Все больше и больше вчитывался Иван Николаевич в дневник сутулого мальчика, и именно как будто от этого обстоятельства и сам он, и квартира его делались все страннее и страннее.
Дешевые гравюры с дорогих оригиналов, висевшие по стенам померанцевской квартиры, алебастровые снимки с увековечивших человеческую красоту статуй, расставленные по стенам маленького залика, приняли какое-то странное выражение, напоминавшее тусклый и унылый взгляд человека, который долго был болен, долго страдал и скоро должен умереть.
Купы цветов, в средине которых белели алебастровые статуэтки, плющ, так красиво обнимавший картинные рамки, – все это покрылось седою пылью и сетчатой паутиной, в которой жалобно жужжали терзаемые пауками мухи, между тем как по головкам статуэток, между извилистыми линиями кудрей, прошла зеленая скользкая плесень…
От птички, клетка которой висела у потолка, давно уже не слышно было никакого голоса. Редким только трепыханьем крыльев она напоминала о себе Ивану Николаевичу, и тогда он подходил к ней и ласково говорил:
– Ну что? Ну что? Одни мы с тобой? А? У тебя водицы нет? Семечка нет? Ну, дело! Я тебе подсыплю, подсыплю – и водицы подолью. Спи! Ты у меня умница! Вот мы с мальчиком так дураки, несчастные дураки… Послушай-ка, что он тут прописывает.
И Иван Николаевич читал скороговоркой, по временам перемежая эту скороговорку то сдержанным смехом, то тем глухим всхлипыванием, каким обыкновенно плачут мужчины, когда не хотят, чтобы люди видели их слезы.
«3 сентября. Как только я, проводивши отца, пришел в класс, ученики прозвали меня франтом, потому что я был в ватной сибирке из желтой нанки и в замшевых перчатках, так как руки у меня дома от работы и от нечистоты закоростевели и отец намазал мне их серой с коровьим маслом. Все меня со смехом принялись бить, плевать в лицо, а за мальчика с большими глазами, который накануне украл у меня здачу, стали звать выслужкой, то есть ябедником. Пришел профессор в коротком сюртуке и в пестрых штанах, которые были на манер ситцевых. Он стал говорить со мной, и тогда весь класс почему-то вдруг громко захохотал, а я стал плакать. Профессор, вместо того чтобы заступиться за меня, подморгнул ученикам и сказал им: „Не тревожьте его, братцы! Это прекрасный молодой человек – сочинение Поль де Кока[21], роман в двух частях“.

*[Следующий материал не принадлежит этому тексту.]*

Below is a small trained network, with its code and all its weights. Each question gives an input and a class and asks what happens when units are switched off, that is, made to give their printed mean instead of their output.

import numpy as np


def w(rows, s, z=0):
    codes = np.array(rows[::2]) - 128.0
    scale = np.full(codes.shape[1], s)
    scale[-1] = z or s
    return codes * scale


def norm(h):
    return h / np.sqrt((h * h).mean(-1, keepdims=True) + 1e-5)


def f(y):
    return np.maximum(y, 0)


def log_softmax(a):
    a = a - a.max(-1, keepdims=True)
    return a - np.log(np.exp(a).sum(-1, keepdims=True))


def net(x, mask):
    res = np.array(x, float).reshape(1, 7) / 4 @ E
    u = 0
    for l in range(3):
        y = f(norm(res) @ A[l][:, :-1].T + A[l][:, -1])
        res = res + np.where(mask[u : u + 12], y, B[l][:, -1]) @ B[l][:, :-1]
        u += 12
    return log_softmax(norm(res)[-1] @ U[:, :-1].T + U[:, -1])


A, B = {}, {}
E = w([
[130,129,132,129],'x0',
[14,115,177,145],'x1',
[107,245,82,172],'x2',
[128,127,131,130],'x3',
[126,130,127,130],'x4',
[136,171,198,3],'x5',
[129,129,129,129],'x6',
],0.005)
A[0] = w([
[78,172,113,129,13],'L0N0',
[196,161,144,88,37],'L0N1',
[215,154,127,102,151],'L0N2',
[191,138,106,121,70],'L0N3',
[151,191,113,116,26],'L0N4',
[129,156,179,33,123],'L0N5',
[110,209,105,74,8],'L0N6',
[106,254,113,91,17],'L0N7',
[130,67,94,184,4],'L0N8',
[144,163,138,111,38],'L0N9',
[119,222,158,26,39],'L0N10',
[139,158,164,83,27],'L0N11',
],0.0075,0.0031)
B[0] = w([
[103,161,160,163,149],'L0N0',
[121,96,83,108,173],'L0N1',
[122,141,82,86,214],'L0N2',
[86,133,183,133,165],'L0N3',
[137,132,85,147,155],'L0N4',
[94,173,124,77,254],'L0N5',
[157,81,148,178,172],'L0N6',
[164,76,140,211,203],'L0N7',
[143,139,180,72,178],'L0N8',
[138,107,118,137,140],'L0N9',
[142,2,157,158,241],'L0N10',
[127,174,99,149,163],'L0N11',
],0.0091,0.0039)
A[1] = w([
[121,174,103,82,73],'L1N0',
[188,118,150,121,94],'L1N1',
[234,107,144,103,82],'L1N2',
[132,85,97,179,104],'L1N3',
[210,134,139,171,88],'L1N4',
[119,161,113,114,78],'L1N5',
[115,119,106,136,86],'L1N6',
[254,116,83,105,3],'L1N7',
[100,119,151,139,119],'L1N8',
[108,199,92,151,119],'L1N9',
[67,108,154,146,123],'L1N10',
[213,136,143,173,85],'L1N11',
],0.0081,0.0035)
B[1] = w([
[99,76,102,134,143],'L1N0',
[58,88,87,154,180],'L1N1',
[67,38,45,153,245],'L1N2',
[103,150,162,62,242],'L1N3',
[112,132,58,95,202],'L1N4',
[143,116,106,138,129],'L1N5',
[134,134,146,120,133],'L1N6',
[71,115,253,203,242],'L1N7',
[184,160,152,121,193],'L1N8',
[180,179,118,105,181],'L1N9',
[184,159,173,127,254],'L1N10',
[123,131,43,78,201],'L1N11',
],0.0058,0.0028)
A[2] = w([
[80,255,175,217,47],'L2N0',
[119,141,122,117,98],'L2N1',
[66,173,111,190,165],'L2N2',
[145,25,179,211,138],'L2N3',
[129,127,129,127,120],'L2N4',
[187,87,166,166,167],'L2N5',
[107,212,80,212,111],'L2N6',
[152,78,230,145,94],'L2N7',
[102,77,76,108,133],'L2N8',
[228,105,32,7,1],'L2N9',
[172,75,5,100,163],'L2N10',
[157,194,12,96,64],'L2N11',
],0.0061,0.0042)
B[2] = w([
[156,29,134,164,177],'L2N0',
[132,125,142,146,128],'L2N1',
[195,121,128,107,185],'L2N2',
[118,226,132,174,255],'L2N3',
[123,126,128,126,128],'L2N4',
[91,182,128,167,192],'L2N5',
[186,64,167,63,181],'L2N6',
[133,203,147,121,206],'L2N7',
[116,121,95,172,196],'L2N8',
[164,1,136,150,154],'L2N9',
[99,149,57,127,234],'L2N10',
[122,251,173,88,156],'L2N11',
],0.0082,0.0047)
U = w([
[67,122,30,202,239],'0',
[102,222,214,210,167],'1',
[106,2,68,38,3],'2',
[82,132,214,26,115],'3',
[217,213,65,77,97],'4',
[245,57,174,172,81],'5',
],0.016,0.0025)

Each question gives the input, the list of numbers given to net, and the class t.
The units are the neurons (one row each of A and B). Each row of codes is followed by its name. A weight is (code - 128) times the scale printed after its matrix; where a second scale follows, it is the last column's (A, B and U).
mask holds one flag per neuron, layer by layer. A switched-off neuron (its flag False) gives its mean, the last column of its row in B, instead of its output. The means were averaged over made-up inputs and are rounded, as every weight is.
A unit's drop is (log p(t) with every unit on - log p(t) with that unit switched off) / (log p(t) with every unit on - log p(t) with every unit switched off).
unit that matters most: the unit with the biggest drop
k most important neurons: the k neurons with the biggest drops, biggest first
top k neurons in layer l: the k neurons of layer l with the biggest drops, biggest first
drop of u: that unit's drop, to one decimal
input [5,1,1,-1,7,-4,-3], class 5: top 2 neurons in layer 0	L0N10, L0N7
input [8,-3,-4,2,7,1,6], class 2: most important neuron	L0N7
input [0,2,1,8,5,-5,8], class 5: 2 most important neurons	L0N10, L2N0
input [-6,0,-6,-7,-3,-4,-1], class 0: 3 most important neurons	L1N7, L1N2, L0N3
input [0,7,1,-4,-5,-7,-6], class 5: 4 most important neurons	L0N10, L2N0, L0N7, L1N7
input [5,1,1,1,0,4,4], class 1: 2 most important neurons	L0N5, L0N10
input [-8,-6,1,6,-2,8,-7], class 0: top 3 neurons in layer 0	L0N10, L0N7, L0N6
input [-5,-4,1,0,1,-8,-6], class 4: top 2 neurons in layer 2	L2N11, L2N6
input [-7,5,1,-4,-5,-4,-7], class 5: 2 most important neurons	L0N10, L2N0
input [-6,-5,-6,-3,-2,-2,-4], class 0: 2 most important neurons	L1N2, L1N7
input [-3,-3,0,5,-3,2,-6], class 2: 2 most important neurons	L0N2, L0N5
input [-4,-6,7,-6,-6,6,-3], class 0: drop of L0N10	0.1
input [5,2,-3,3,-1,-3,-5], class 1: drop of L0N10	0.0
input [-2,2,4,-1,3,0,0], class 5: drop of L0N10	0.3
input [2,2,1,-7,0,-7,7], class 5: drop of L0N10	1.3
input [8,-5,1,-3,3,3,0], class 0: most important neuron	L1N7
input [-6,6,3,0,7,7,-1], class 1: 2 most important neurons	L0N10, L0N7
input [-2,1,1,-3,8,-3,7], class 5: top 2 neurons in layer 2	L2N0, L2N3
input [-8,0,8,-5,-6,4,-2], class 0: top 3 neurons in layer 0	L0N10, L0N4, L0N3
input [0,-3,0,-6,-8,8,-7], class 2: unit that matters most	L0N5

Целых полтора часа издевался надо мною профессор, а класс грохотал, и наконец, когда пробили звонок, он сказал мне: „Ну, прощай, дамский портной! ха, ха, ха!“
Так с тем я и остался, и ни от кого мне не было прохода, и имени мне от товарищей другого не было, как только „дамский портной“ и „прекрасный молодой человек“. Всеми силами старался я подружиться с кем-нибудь из них, но все они, обругавши меня и насмеявшись надо мной, уходили от меня.
Декабря 1-е. Дали сочинение: „Весна приятна“. Нужно было написать три периода: причинный, уступительный и относительный; но я не понял, как профессор учил сделать это, а просто взял и стал говорить, как приходит весна, как солнце сушит грязь, и вместо нее, встанешь иной раз поутру, увидишь тропинку мягкую такую, белую… Кто протоптал ее за ночь, не знаешь; а потом побежишь по ней… Она криво бежит к лавке, к попу, в кабак, потом в лес, где и прячется в прошлогодней, успевшей уже обтаять траве. В траве вода чистая и холодная, как лед. Руки и ноги, бывало, ужасно как зазнобишь, бродя в этой воде. Они сделаются, бывало, красные, как огонь, а потом посинеют. У кого посинеют руки и ноги, мы тому скажем: у тебя руки и ноги помертвели; потом все бросимся на этого мальчишку или девчонку и станем оттирать, а сами хохочем на весь лес… Около нас шумела глубокая и широкая река, а по ней скоро неслись большие льдины с густым камышом. По ним бегали и жалобно кричали зайцы, а самые льдины сияли на солнце так, что мы жмурили глаза… Мы смотрели на это по целым дням и целые дни смеялись…»
– А, скверный мальчишка! – бормотал Иван Николаевич, покусывая свои бакенбарды. – Из него поэт формируется. Ничего с ним не поделаешь. Колеют ныне такие люди хуже паршивых собак… Посмотрим, что дальше будет?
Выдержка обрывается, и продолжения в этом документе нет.